If they are co-trained only on activationWeights->readibleText->activationWeights without visibility into the actual stream of text that the probe-target LLM is processessing, then it seems unlikely that the derived text can both be on-topic and also unrelated to the "actual thoughts" in the activationWeights.

  • The verbalizer and reconstruction models are both initially finetuned on LLM output from a summarization prompt. The resulting text is not completely unrelated, but mostly wrong: https://transformer-circuits.pub/2026/nla/png/img_18fcfc16e9... The reconstructed activations are also far from matching the verbalizer's input. It's not unusual in machine learning to have results that are shit and SOTA at the same time, simply because there's no other technique that works better.

It's asking if you can auto encode activations. The AV decodes activations to text, and the AR re-encodes them back to activations. If the decoded text is completely wrong then it's unclear how the second model would re-encode them successfully given that they're both initialized from the same LM.

  • It seems like they're doing RL to minimize the reconstruction error when going through the: activation -> encoder -> "verbal" description of activation -> decoder -> reconstructed activation loop. Depending on how aggressively they optimize the weights of the AV and AR, they could move well away from the initial base LLM and learn an arbitrary encoding scheme.

    If the RL is brief and limited to a small subset of parameters, the AV will produce reasonable language since it inherits that from the base LLM, and it will produce descriptions aligned with the input to the base LLM that produced the autoencoded activations, since the AR is still close to the base LLM (and could reconstruct the activations perfectly if fed the full context which produced them).

> This is the first approach to activation analysis that I’ve seen that seems like a plausible path to model understanding.

I think an issue is that there is no permanent path to model understanding because of Goodhart's law. Models are motivated to appear aligned (well-trained) in any metric you use on them, which means that if you develop a new metric and train on it, it'll learn a way to cheat on it.

  • But that's not how the training works. Goodhart's law isn't magic.

    The original model is frozen, so it doesn't learn anything. The copies of the model are learning different objectives and have no incentive to be "loyal" to the original model.
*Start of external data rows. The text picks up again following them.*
Every row gives one point. Each copy is the shape, with its points in the same order, stretched, turned, moved and blurred by noise. Some copies are also mirrored. Which?
In the rows, zero is written as 128.

Shape (5 x 2):
[[123 122]
 [143 155]
 [112  79]
 [104 135]
 [173 178]]
Copy 1 (5 x 2):
[[127 107]
 [112 143]
 [150  69]
 [100  90]
 [115 186]]
Copy 1 is: only turned
Copy 2:
[[119 112]
 [148 149]
 [ 96  63]
 [103 134]
 [183 172]]
Copy 2 is: only turned

Shape, 8 rows:
[[145 164 110]
 [101 138  81]
 [135  61 122]
 [161 164 171]
 [170 127 115]
 [ 78  97 151]
 [120 110 124]
 [ 70 148 142]]
Copy 1:
[[120 144 101]
 [168 169 150]
 [212  98 150]
 [ 80  77  97]
 [153 128  90]
 [169  80 184]
 [163 116 139]
 [121 103 176]]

    Maybe you're imagining they'll hook this up in some larger training loop, but they haven't done that yet.

    • Future model training runs will have a copy of this research, and know "to defend against it".
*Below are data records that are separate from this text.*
Each row of a before or after table is a point. The points were changed in one or more steps. Then noise was added and the rows were shuffled. The steps act on how far a point lies along the listed directions, d1 being the first. Write out the steps. A step turns or swaps two directions, mirrors them in a line or flattens them onto one, adds a multiple of one to another, or multiplies one. Angles are multiples of 10 degrees, from the lower direction toward the higher: turns from -170 to 170, lines from 10 to 170 but not 90. Use the fewest steps. Two steps may share a direction if one is a turn and the other turns, adds or multiplies; they go together, in the order done. Otherwise the lowest direction goes first.
In the rows, zero is written as 128.

Directions:
(1): [126, 174]
(2): [ 82, 126]
Before (11 x 2)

      EG, could a misaligned model-in-training optimize toward a residual stream that naively reads as these ones do, but in fact further encodes some more closely held beliefs?

      1 reply →

  • The obvious fix is to make interpretation of itself a part of the model (like we can explicitly introspect to a certain extent what the brain is doing). Misinterpretation of itself, hopefully, would decrease the system's performance on all tasks and it would be rooted out by training. Of course, it doesn't mean that the fix is easy to implement and that it doesn't have other failure modes.

Yeah, I don't see how this text can be trusted at all. Any invertible function from activation space to text will optimize the loss function, including text that says the complete opposite of what the activations mean.

  • Notable here that the training run didn't have access to the 'plaintext' context that the LLM was working in.

    It'd be quite a coincidence if the training runs discovered an invertible weights>text>weights function that produces text that both "is on topic and intelligible as an inner monologue in context" and also is unrelated to meaning encoded in the activations.